The genome contains a complete canonical type III secretion system and ten known effector proteins: AvrE1, HopAA1, HopI1, HopM1, HopAH1, HopAG1, HopAI1, HopAZ1, HopBA1, and HopZ3. Out of these ten, the first five are present in all other sequenced strains, thereby constituting the effector core, whereas the latter five could be host-determinants for wheat. That there is such a small number of effectors is not something unusual, and is seen in other strains of clade II [22]. In addition, there are two complete type VI secretion system gene clusters and nine putative effector proteins belonging to the VgrG and Hcp1 families.

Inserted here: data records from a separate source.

All rows are made from the same 14 directions, up to rounding. Whole rows:
In the rows, 128 means zero.
[[167 107 162 148 130 129 111 124 217 135 121 144 118 154 148 149 137 134
  135  97 130 158  97 120 141 148 120]
 [109 119  94 157 101 145 152 142 110 170 163 178 143 142 167 147 127 145
  113 159 129 120 144  93 131 106 101]
 [144 134 159 170 135 204 146 169 104 100 114 103 141 137 119  98  82  80
  156 127  96 145 143 110 126 131 132]
 [157 109 144 184 140 115 124 155 181 161 171 170 169 160 213 122 138 139
  111 158 116 137 130 137 113 144  84]
 [129 126 150  95 160  97 128  92 142 130  83 131 142 138 109 119 137 141
   90 164 107 119 144 191 122 159 142]
 [126 144 141 165 106  85 170 138 117 162 108 164 133 149 118 144 105 100
  139 132 118 173 145  71 144 150 159]
 [137 137 143 118 132 155 112 105 181 106 119 122 117 106 106 136 125 119
  115 147 100 113 103 137 116 139 122]
 [114  39 146 116 132 148  95 113 166 106 151 129  72 117 117 142 139 200
   92 152 124  79 133 137 118 110 145]
 [110 185 130 143  95  57 118  89 106 103 117 124 114  81 100 146 122 129
  160 182 140  76 153  85 126 119 144]
 [145 157 111 114  98  89 113 157  69 156 140 138 131 117 171 120 145 152
  179  90 206 157 115 130 147 113 121]
 [142 161 109 116 134 155 145 132  95  96 179 122 180 127 121 131  94 115
  166 133  85 110 166 102 115 102 121]
 [129  98 113 114 107 136 119 142 147  98 151  81 139 137 125 139 132  52
  139 113  91  99 128  91 101 123 145]
 [ 95 134 174 151 152  98  75 113 166 116  93 133  94 135 158 124 131 159
  143 162 144  89 127 144 144 132 123]
 [105 190 142 167 160 150 132 142  93 142 105 164 146 147 160 116  95 112
  155 152 102 134 155 117 130 122  98]
 [128 117 113 134 102 135 132 122 132  72 174  70 147 100 100 119 120 121
  141 151 128  75 138 111 129 112 139]
 [111 147 156 162 140 142 122 154  83  96 120  92 121 105 123  80 101 133
  155 148 148 117 137 141 139 126 136]]

Rows cut short, each followed by the rest of it:
[140 117 142 115 151 122 151 106 141 119 125 124 150 128  96 112 122 164
  96 150 119 136 137 175 139] => [150 143]
[152 134 136  76  84 133 101 151 101  92 120  87 143 141 129 143 112  69
 217  93 129 112 140  89 134] => [113 169]
[137 138 162 162 137 146 158 133 157 129  95 129 107 124  83 117 102 110
 117 108 117 188 100 116 146] => [162 149]
[139 133 150  57 141  59 130 126 116 103 139 119 162 134  94 137 100  72
 150 140  46 128 165 113  91] => [155 201]
[114 110 138  97 132  81 136 132 158 137 134 126 153 154 128 126 125 112
 117 137 108 139 123 139 141] => [159 166]
[127 179  94 117 121 123 170  98  95 106 123  94 142  94  55 124 119 104
 126 112 129 139 127 119 135] => [128 138]
[147 213 158 161  88 147 120 146  97 152  65 168 107 105 141 136 102  91
 190 136 150 165 110  86 139] => [135 117]
[ 62 140 151 202 153 131 142 122 108 137 101 160  81 127 115 121  98 166
 113 171 126 118 153  97 149] => [119 127]
[151 138  93 114 127 132 105 103 121 121 124 101 155 142 163 130 172 157
 146 100 189  95 133 172 144] => [100  77]
[149 111 154 117 132 106 105 130 156  91 165 115 145 141 138 136 113 148
 173 125 118 107 148 114 135] => [121 149]
[ 95 125 136 135 160 158 110 141 128 132 112 136 127 161 160 123 120 108
 128 135  97 110 141 132 121] => [120 111]
[172  91 139  97  65 137 125 138 152 112 131 106 121 114 106 146 128 105
 150 116 139 134 107 103 132] => [139 169]
[ 91 121 129 115 146  98 111 149 116 130 104  92 133 154 150 102 141  79
 129 116 130 121 124 151 128] => [142 142]
[102 141 153 114 154 119  97 138 140 131 121 144  90 124 133 128 117 137
 143 110 121 146 104 125 130] => [131 139]
[133 142 104 145 115 152 155  87 133  93 132 107 164 159 100 156 115 148
 166 114 141  94 170  94 175] => [ 95 117]
[103 226 123  81 153 105 130 127  59 127 112 122 140  88  99  92 106 142
 161 116 157 163 107 170 153] => [134 136]
[175 120 104 106 136 150 120 133  95 108 167 118 128 109 123 138 138 120
 140  82 109 130 143 117  78] => [ 99 112]
[119 149 137 123 156 135 109 130 148  83 156  86 146 124 126 104 114 139
 160 113 134 114 115 148 149] => [122 123]
[ 83 194 102 140 160 111 134 141  54 159 128 152 105  96 132 104 126 139
 123 111 149 162 115 135 121] => [115 103]
[122 111 141 123 154 127 149 136 128 131 126 128 100 112  84 113 116 125
  91 109 103 172 111 135 114] => [150 157]
[ 72  89 126 119 107 122 119 116 132 136  85 118 111 159 133 137 139 128
 112 164 143  80 142 130 158] => [126 150]
[ 60 111  91 183  81 170 140 105 144 139  91 124  91 150 123 164 139 111
 113 146 154  75 130  65 167] => [ 97 108]
[ 40 189  94 121 128 128 140 137 149 176 129 161 109 136 129 142 115 115
 132  94 144 175  59  93 184] => [128 120]
[101  96 140 180 131 100 143 189 129 144 176 122 149 149 176  88 115 119
 122 146 134 145 124 119 139] => [146 140]
[185 115 169 114 122  99 103 113 159 131 121 160 111 104 132 142 138 162
 123 150 123 136 126 146 100] => [148 137]
[175 118 153 132 140 136 181 131 133 103 134  93 194 137  91  82 103 148
 117 141 132 163 140 185 160] => [167 153]
[131 110 121 119 158 125 105 142 158 126 207 152 126 129 159 141 127 163
 132 103 104 131 120 114 107] => [107 111]
[164 107 141 124 103  93  89 160 117 104 162  83 105  85 147 100 151 147
 162  98 195 131  97 143 122] => [125 140]
[ 89 180 128 140 173 139 145 141 102  96 152 102 158 148 112 102  81 134
 180  93 124 144 139 116 174] => [112 133]
[107  93  95 149 100 173 151 170  96 123 183  97 145 142 145 107 119 157
 148 104 182 126 124 113 176] => [ 96 124]
[118 125 146 101 145 157 130 126 135 147 113 168 133 136 130 128 111 150
 103 168  94 134 130 158 127] => [141 132]
[112 120 137 156 113 168 134 155 161 137 143 142 162 155 168 125 106 102
 129 176  99 112 127 113 139] => [135 115]
[163 169 116 126 155 121 133 109  54 132 132 160 113  78 109 125 132 166
 117 128 122 139 159 143  75] => [108 101]
[157 157 112 102 157 162 148 143  94 126 136 122 167 135 121 114 116  84
 133  90  88 164 134 144 100] => [129 114]
[160 104 135 115 133 119 120 137  91 139 113 133 116 126 137 120 145 140
 121 113 141 141 144 153 103] => [128 131]
[182 151 131 150 122  86 138  88 155 131 120 148 147 139 126 159 141 152
 147 113 146 138 149 113 136] => [130 112]
[117 115 160 147 139 152  92 191 128 109 177 127 134 129 184 105  97  92
 160 157  80 107 133 104  93] => [122 129]
[ 96 140 147 133 159 106  89 137 112 125 103 133 118 170 170 133 123 118
 175 111 125 107 156 114 134] => [110 125]
[131 145 127 168  88 131 143 128 203 114 158 104 171 127 139 124 120 114
 139 160 148 116  92 113 172] => [147 116]
[103 144 121 202 133  59 165  96 183 140 118 125 104 120  89 139 141 102
  84 121 127 152 107  84 135] => [157 130]
[138 160  73  89 143 115 164  97 106 136 123 111 205 160 121 131 148  92
 112 112 113 125 154 162 126] => [129 106]
[ 92  61 117 144 140 111 161 156  97 115 149  72  96 107  78  86 132 102
  66 115 120 140 123 132 106] => [144 174]
[160 115 126  91 123 121  60 108 169  69 128  48 102  93 125 125 176 111
 149  83 164  81  89 161 105] => [116 115]
[120 152 136 170 128  66 111 139  92 163  83 146  97 140 168 129 151 109
 150 104 168 146 137 107 122] => [129 117]
[160 153 114 151 123  88 161 103 134  94 130  79 152 125  78 133 130  84
 146  86 128 141 140  96 130] => [136 141]
[128 106 197 145 151 137  96 134 173 115  80 125 100 137 136 109 116 133
 126 155 118 126 118 158 133] => [158 144]
[159 131 141 167 151 162 151 148 105 167 115 187 130 153 153 133 114 130
 119 117 101 177 152 115 107] => [129 102]
[116  85  92  85  98 142 132 152 112 147 175 133 138 109 142 128 142 111
  85 160 105 109 117 135  92] => [125 135]
[165 116 156 161 121 130 108 136 149 130 133 149 139 135 175 129 132 149
 141 160 134 112 143 134 118] => [129 105]
[161  97 141 137 146  99 121 125 123 107 107  79 136 117 126  94 160  95
  90 141 122 110 142 180  82] => [153 129]
[164 105 138 142 138 147 122 145 118 116 141 116 137 126 146 111 133 128
 127 125 123 126 142 146 102] => [125 115]
[126 109 130 121 138 133 133 126 165 121 119 100 143 136 120 115 137  85
  93 137  99 124 112 153 114] => [154 133]
[159  93 144 100 158 177 154 110 141 141  65 128 168 191 121 116 132 150
  98 117 128 154 148 208 161] => [151 127]
[109 148 128 118 139  49 100 128 129 129 141 123  96 102 129 131 144 108
 134 107 128 133 109 110 101] => [134 143]
[113 104 121 178 176 189 160 151  93 110 165 107 132 130 118  82 108 176
 103 114 135 140 144 153 139] => [108 105]
[113 123 118 126 129 192 106 115 150  98 135 115 120 116 125 141 125 102
 116 158  82  69 131 117  97] => [106 102]
[124 105 120 194 150 121 146 119 128 100 140  96 114 145 109 131 130 117
 127  93 121 115 162  85 121] => [108 121]
[134  62 130 101  90 140  96 128 124 111 117 104  70 105 112 144 151 132
 121 123 146  93 123 117 108] => [113 156]
[143 122 140 122 120 188 102 141 148  95 114  86 144 149 147 118 124 113
 171 108 148 108 116 144 154] => [117 115]
[181 106 154 131 104 164 145 162  97 144  91 121 142 130 137  93 127 127
 128 129 164 170 122 173 138] => [154 137]
[ 99 114 150  94 144 117 108 137 136 110 129  98 107 102 109  92 125 152
 113 140 143 127  94 178 141] => [147 159]
[159  94 141 100 124 181 131 144 133 133 114 137 136 153 130 136 119 112
 128 115 100 146 133 135 119] => [133 138]
[ 86 109 141 142  94 157 128 124  92 149  44 154  68 165 115 165 113 120
 155 122 145 118 158  67 164] => [106 157]
[121 107 159 159 137 126  95 146 125 138 121 150  54  97 141 122 134 161
 119 125 146 139 109 120 107] => [124 126]
[139 140 109 151 113 146 159 110 160 149 123 150 111 100  95 149 135  94
  79 132  98 154  99 100 101] => [144 112]
[120  98 162 130 119 162 132 196 126 150 130 132 117 136 148  92 103 121
 133 118 142 185  87 139 153] => [154 158]
[ 92 125 110  39 140 112  93 135 188 146 142 131 133 162 150 156 142  82
 134  79  95 141  75 130 132] => [138 144]
[114 171 128  93 143  98 131 149  73 119 112  98 170 123 127  93 114  47
 139 150  86 124 145 151  96] => [150 150]
[193 140 152 106  56 147 163 123 114 140 114 175 180 137 118 157  90 150
 173 183 129 139 165 105 161] => [139 159]
[130 161 107  97 127 158 143  95 140 123 133 135 117  92  75 142 123 156
 113 114 131 146  96 136 141] => [123 121]
[135  97 169 168 152  81 139 138 136 112 139 122  98 121 100 115 112 137
 120 120 110 153 143 105 115] => [147 169]
[142 108 148 141 120 188 157 130 143 111 128 122 168 133 115 106 100 145
 108 191 110 113 142 159 147] => [143 130]
[163 105 115  72 111  97 134 115 107 146 120 132 168 147 140 130 153 158
 121 135 156 126 149 179 137] => [136 139]
[105 122 118 116 104 160  83 132 173 142 102 121 151 179 206 140 155 117
 155 136 167  81 107 150 169] => [115  88]
[154  96 117 141 115 119 154 129 115 115 161 105 138 114 107 116 133 156
 115 121 151 132 139 132 131] => [126 139]
[141 190 165 113 133 133 119 124  88 101  94 133 100  88  81 124  88 131
 181 122 122 150 131 112 130] => [128 155]
[180 126 155 110 118 148 117 117 121 101 115 130 122 123 107 145 112 147
 170 114 126 129 150 117 126] => [118 144]
[146 123 112  60 119  91 102 134 150  79 251 101 161  78 123 126 122 168
 155 134 117  98 110 133 112] => [113 150]
[165 140 159 124 178  97 130  90 190 118 135 144 159 142 120 126 127 183
 116 129 116 148 130 177 141] => [153 119]
[146 166 140 185 170 133 172 121  91 138  55 106 133 127  96  79 132 100
  93 109 143 182 132 177 127] => [162 108]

Pss B64 genome also encodes gene clusters for biosynthesis of four phytotoxin: syringomycin, syringopeptin, syringolin, and mangotoxin. All of the above-mentioned genome components have been previously demonstrated to be involved in virulence, epiphytic fitness of , as well as in competition with other microbial species [7-10,57-59]. Additional identified virulence-associated traits are: exopolysaccharides alginate, Psl, and levan biosynthesis, surfactant syringofactin, type VI pili, large surface adhesins, siderophores pyoverdine and achromobactin, proteases and other secreted hydrolytic enzymes, RND-type transporters (including putative mexAB, mexCD, mexEF, and mexMN homologs [60,61]), all of which are found in other strains. It is also notable that inaZ gene encoding ice-nucleation protein is truncated by a frameshift, thus making this strain ice-negative. The latter contradicts results of a previous study by Hwang and colleagues [16] in which Pss B64 has been identified to be ice-positive. This could be due to an assembly error, or the frameshift could have been introduced at a later point during propagation.